Hohmann’s team prepares frozen stool capsules using material from carefully screened donors. The screening process is rigorous, with only about 1% of potential donors qualifying after health evaluations that exclude those at higher risk of carrying multidrug-resistant organisms.
These frozen capsules are administered to patients with severe gut infections, such as recurrent or refractory colitis, as part of the treatment protocol at MGH. The approach aims to restore healthy gut bacteria in individuals who have not responded to standard therapies.
What the numbers show
- About 1% of potential stool donors are accepted after screening
- Frozen donor stool cured approximately 90% of recurrent C. difficile cases in a study
- Over 400 patients with recurrent or refractory colitis have received FMT capsules at MGH
Earlier research led by Hohmann and her colleagues evaluated the effectiveness of frozen donor stool delivered by nasogastric tube compared to fresh material administered by colonoscopy. The findings showed similar outcomes for both methods in treating recurrent C. difficile infections.

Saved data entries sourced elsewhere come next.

Below is a small trained network, with its code and all its weights. Each question gives an input and a target symbol and asks what happens when units are switched off, that is, made to give their printed mean instead of their output.

import numpy as np


def w(rows, s, z=0):
    codes = np.array(rows[::2]) - 128.0
    scale = np.full(codes.shape[1], s)
    scale[-1] = z or s
    return codes * scale


def norm(h):
    return h / np.sqrt((h * h).mean(-1, keepdims=True) + 1e-5)


def f(y):
    return np.maximum(y, 0)


def softmax(a):
    e = np.exp(a - a.max(-1, keepdims=True))
    return e / e.sum(-1, keepdims=True)


def log_softmax(a):
    a = a - a.max(-1, keepdims=True)
    return a - np.log(np.exp(a).sum(-1, keepdims=True))


def net(x, mask):
    ids = ['ΛΞΠαβγδεζηθμστφω'.index(c) for c in x.split()]
    T = len(ids)
    res = E[ids] + P[:T]
    u = 0
    for l in range(2):
        r = norm(res)
        for j in range(2):
            rows = slice(3 * j, 3 * j + 3)
            q, k, v = (r @ M[l][rows].T for M in (Q, K, V))
            z = softmax(np.where(np.tri(T) > 0, q @ k.T / 3**0.5, -1e9)) @ v
            o = O[l][rows]
            res = res + np.where(mask[u + j], z, o[:, -1]) @ o[:, :-1]
        u += 2
        y = f(norm(res) @ A[l][:, :-1].T + A[l][:, -1])
        res = res + np.where(mask[u : u + 16], y, B[l][:, -1]) @ B[l][:, :-1]
        u += 16
    return log_softmax(norm(res)[-1] @ U[:, :-1].T + U[:, -1])


Q, K, V, O, A, B = {}, {}, {}, {}, {}, {}
E = w([
[131,131,148,129,153],'Λ',
[129,126,136,127,155],'Ξ',
[145,101,150,112,146],'Π',
[150,131,132,124,130],'α',
[120,120,139,124,133],'β',
[109,236,175,82,121],'γ',
[121,125,152,119,140],'δ',
[146,91,134,110,122],'ε',
[134,107,135,120,137],'ζ',
[106,74,108,69,137],'η',
[46,124,224,67,26],'θ',
[131,117,141,113,99],'μ',
[115,115,144,131,139],'σ',
[173,63,117,109,106],'τ',
[150,120,176,96,21],'φ',
[251,183,122,124,110],'ω',
],0.0029)
P = w([
[70,157,120,200,84],'0',
[118,184,50,46,197],'1',
[120,84,236,129,171],'2',
[177,107,76,244,142],'3',
[156,169,51,61,149],'4',
[129,84,251,115,171],'5',
],0.0018)
Q[0] = w([
[140,242,2,53,176],'L0H0',
[117,78,120,57,155],'L0H0',
[150,208,92,143,138],'L0H0',
[182,89,113,65,84],'L0H1',
[156,209,58,99,155],'L0H1',
[131,40,177,180,103],'L0H1',
],0.0051)
K[0] = w([
[188,3,87,119,122],'L0H0',
[192,158,121,19,110],'L0H0',
[135,21,122,171,135],'L0H0',
[222,160,166,138,77],'L0H1',
[227,172,102,68,174],'L0H1',
[50,92,120,175,70],'L0H1',
],0.0048)
V[0] = w([
[160,144,251,106,126],'L0H0',
[149,5,129,180,105],'L0H0',
[141,137,134,118,148],'L0H0',
[190,107,81,170,120],'L0H1',
[83,144,126,46,210],'L0H1',
[153,97,82,97,151],'L0H1',
],0.0021)
O[0] = w([
[188,91,173,204,129,223],'L0H0',
[137,31,112,49,94,6],'L0H0',
[116,116,137,159,149,99],'L0H0',
[73,160,124,151,98,2],'L0H1',
[147,5,196,119,125,52],'L0H1',
[89,79,161,156,130,3],'L0H1',
],0.002,0.00026)
A[0] = w([
[180,198,166,106,189,73],'L0N0',
[69,124,173,165,157,93],'L0N1',
[253,135,133,99,140,142],'L0N2',
[148,92,174,179,134,83],'L0N3',
[190,33,92,103,146,98],'L0N4',
[241,141,55,70,106,109],'L0N5',
[165,211,57,116,110,128],'L0N6',
[121,48,122,174,55,71],'L0N7',
[115,191,150,106,109,139],'L0N8',
[178,159,98,149,112,7],'L0N9',
[117,141,142,70,69,64],'L0N10',
[104,54,62,117,72,102],'L0N11',
[55,53,185,95,79,88],'L0N12',
[184,130,145,198,124,71],'L0N13',
[138,99,61,151,165,119],'L0N14',
[53,84,170,96,101,58],'L0N15',
],0.0027,0.0018)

In the referenced study, a single dose of frozen donor stool resulted in recovery for about 90% of patients with recurrent C. difficile infection. This outcome has been confirmed by multiple research groups.
Hohmann’s laboratory has treated more than 400 individuals with FMT capsules for recurrent or refractory colitis, reporting high rates of success in these cases. The program continues to refine donor screening and treatment protocols based on ongoing research and clinical experience.
The screening criteria for stool donors remain strict, focusing on minimizing the risk of transmitting resistant bacteria. This ensures that only the healthiest candidates are selected to provide material for FMT procedures at MGH.
* This article is based on publicly available information at the time of writing.